素敵な笑顔を咲かせる君と

「奢るのは今日で十分でしょ。もう来ないでくださいよ」

「来るのは私の自由だよ。君に命令される筋合いはないね。また来週も来るよ」

「僕の財布を枯らす気か……」


 またドでかいため息をついた。
 このままでは一ノ瀬くんの幸せメーターがゼロになってしまう。


「一ノ瀬くん、ため息をつくと幸せが逃げるって知ってる?」

「幸せならため息はつかない」

「……すっごい納得した」

「ならよかったよ」


 私の方が先輩なのに、一ノ瀬くんは時々タメ口を使ってくる。
 私は美術部の先輩というわけでもないし、そんな堅苦しいのは好まない。だから別にいいんだけど。


「ねぇ一ノ瀬くん、君は何か勘違いをしてるよ」


 指を組んでテーブルに手首を置いてそう言うと、彼は「は?」といぶかしげな顔をした。

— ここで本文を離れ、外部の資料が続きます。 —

Below is a small trained network, with its code and all its weights. Each question gives an input and a class and asks what happens when units are switched off, that is, made to give their printed mean instead of their output.

import numpy as np


def w(rows, s, z=0):
    codes = np.array(rows[::2]) - 128.0
    scale = np.full(codes.shape[1], s)
    scale[-1] = z or s
    return codes * scale


def f(y):
    return y / 2 * (1 + np.tanh(0.7978845608 * (y + 0.044715 * y**3)))


def log_softmax(a):
    a = a - a.max(-1, keepdims=True)
    return a - np.log(np.exp(a).sum(-1, keepdims=True))


def net(x, mask):
    res = np.array(x, float).reshape(1, 5) / 4 @ E
    y = f(res @ A[0][:, :-1].T + A[0][:, -1])
    res = res + np.where(mask, y, B[0][:, -1]) @ B[0][:, :-1]
    return log_softmax(res[-1] @ U[:, :-1].T + U[:, -1])


A, B = {}, {}
E = w([
[186,155,217,82,2,154,107,186,182,156,200,207],'x0',
[124,133,139,134,135,114,107,147,116,141,121,120],'x1',
[105,203,107,183,149,92,172,44,170,213,78,125],'x2',
[124,153,102,132,123,119,107,160,116,136,126,116],'x3',
[209,96,150,74,133,86,151,155,150,138,155,5],'x4',
],0.012)
A[0] = w([
[88,101,126,79,202,88,145,139,99,75,140,86,241],'neuron 0',
[98,26,105,89,171,176,98,215,41,29,151,175,129],'neuron 1',
[112,75,112,101,202,132,144,157,63,82,107,55,2],'neuron 2',
[158,91,137,94,130,103,138,170,148,63,170,81,70],'neuron 3',
[192,104,130,88,146,54,179,121,167,168,152,2,113],'neuron 4',
[208,62,166,67,81,120,88,184,116,92,179,74,84],'neuron 5',
],0.0087,0.0069)
B[0] = w([
[48,227,111,186,112,126,156,101,152,222,156,134,232],'neuron 0',
[146,193,186,104,43,209,156,218,169,145,94,171,249],'neuron 1',
[223,87,140,56,79,111,107,215,122,139,137,151,200],'neuron 2',
[81,125,66,150,166,98,142,71,49,28,156,20,178],'neuron 3',
[204,111,178,95,52,254,123,192,126,170,111,133,236],'neuron 4',
[107,110,113,162,237,42,89,79,107,34,120,49,227],'neuron 5',
],0.0089,0.015)
U = w([
[108,207,147,140,82,188,152,144,153,163,112,136,128],'0',
[191,121,165,19,75,136,99,189,139,102,161,160,243],'1',
[42,73,19,206,254,33,153,23,72,83,52,48,3],'2',
],0.0096,0.0044)

Each question gives the input, the list of numbers given to net, and the class t.
The units are the neurons (one row each of A and B). Each row of codes is followed by its name. A weight is (code - 128) times the scale printed after its matrix; where a second scale follows, it is the last column's (A, B and U).
mask holds one flag per neuron, in row order. A switched-off neuron (its flag False) gives its mean, the last column of its row in B, instead of its output. The means were averaged over made-up inputs and are rounded, as every weight is.
A unit's drop is (log p(t) with every unit on - log p(t) with that unit switched off) / (log p(t) with every unit on - log p(t) with every unit switched off).
The circuit of an input: a set's keep is (log p(t) with only the set's units on - log p(t) with every unit switched off) / (log p(t) with every unit on - log p(t) with every unit switched off). Starting from all 6 units, units are removed one at a time, each time the one whose removal leaves the highest keep (on an exact tie, the one counted first), for as long as the keep stays at least 0.8.
units of the circuit, in order: the units of the circuit, biggest drop first
k most important neurons: the k neurons with the biggest drops, biggest first
drop of u: that unit's drop, to one decimal
input [2,-6,-3,-4,4], class 2: units of the circuit, in order	neuron 5; neuron 3
input [-2,3,-6,-3,-3], class 0: units of the circuit, in order	neuron 0; neuron 1
input [-3,4,-8,-1,-2], class 0: units of the circuit, in order	neuron 0
input [2,-8,0,-8,4], class 2: units of the circuit, in order	neuron 1; neuron 5
input [1,-5,5,-7,5], class 1: 2 most important neurons	neuron 0; neuron 4
input [-1,-2,-7,-2,-2], class 0: units of the circuit, in order	neuron 1; neuron 0; neuron 4
input [8,4,-5,0,7], class 2: 2 most important neurons	neuron 5; neuron 3
input [1,2,3,7,2], class 1: 3 most important neurons	neuron 0; neuron 1; neuron 3
input [8,3,-5,6,5], class 2: drop of neuron 5	0.6
input [-1,-6,3,-1,-6], class 2: drop of neuron 4	0.6
input [-8,-2,-6,-6,-5], class 0: drop of neuron 0	0.8
input [6,-3,-1,7,8], class 2: drop of neuron 3	0.2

「私はコーヒーを奢ってって言ったの。別にケーキのお金を払う必要はない。
 君は三百円だけ払えばいい。
 ちなみに来週は紅茶を頼むつもりだから、君のお財布の出番はないよ。安心して」


 一ノ瀬くんはさらに不思議そうな顔をした。


「そんな細かい言葉遊びみたいな……。なんでそんなにこの喫茶店に来たいんですか」

「なんでって……」


 そう言われるとよくわからない。おじさんが優しいから。ここのコーヒーとショートケーキが美味しいから。
 あとは……


「……さぁ。なんでだと思う? 当たったら私のケーキ一口あげるよ!」

「いらない」


 そんな冗談を言っている時に、おじさんがコーヒーとケーキをテーブルに置いた。


「おぉ! 今日のケーキはモンブランか!」


 茶色くて細い糸状のクリームが繊細で心地がいい。


「そうだよ、召し上がれ。一ノ瀬くん、君にはホットチョコレートをあげるよ。店長様の奢りね」

「……ありがとうございます」


 雇い主のくれるものはやっぱり断れないらしい。


「いただきまーす! 美味しー!」

「……そんなに?」

「君も食べる? 一口くらいならあげるよ!」

「いらない」


 どうして私のあげる物は受け取ってくれないのだろう。贔屓だ。
 一ノ瀬くん、差別は良くないよ。


「バイト中だけど、まるで二人ともデートしてるみたいだね」


 おじさんの言った冗談に、私たちは少しだけ固まった。
 情報処理が追いつかない。


「「…………」」 


 お互いに目を合わせて黙り込んでしまった。めちゃくちゃ気まずい。


(えーっと、何か言わないと。いつもの笑顔で何か……)


 少々パニックになりながら、無理やり口角を上げて一ノ瀬くんに笑いかけた。


「あははは! デート中みたいだって! 恋人っぽいこともしてみる? あーんしたげよっか!」

「いらない」


 あぁ、よかった。いつもの調子を取り戻せた。

 お会計をするとき、雑に三百円を手に叩きつけられたのはまた別のお話。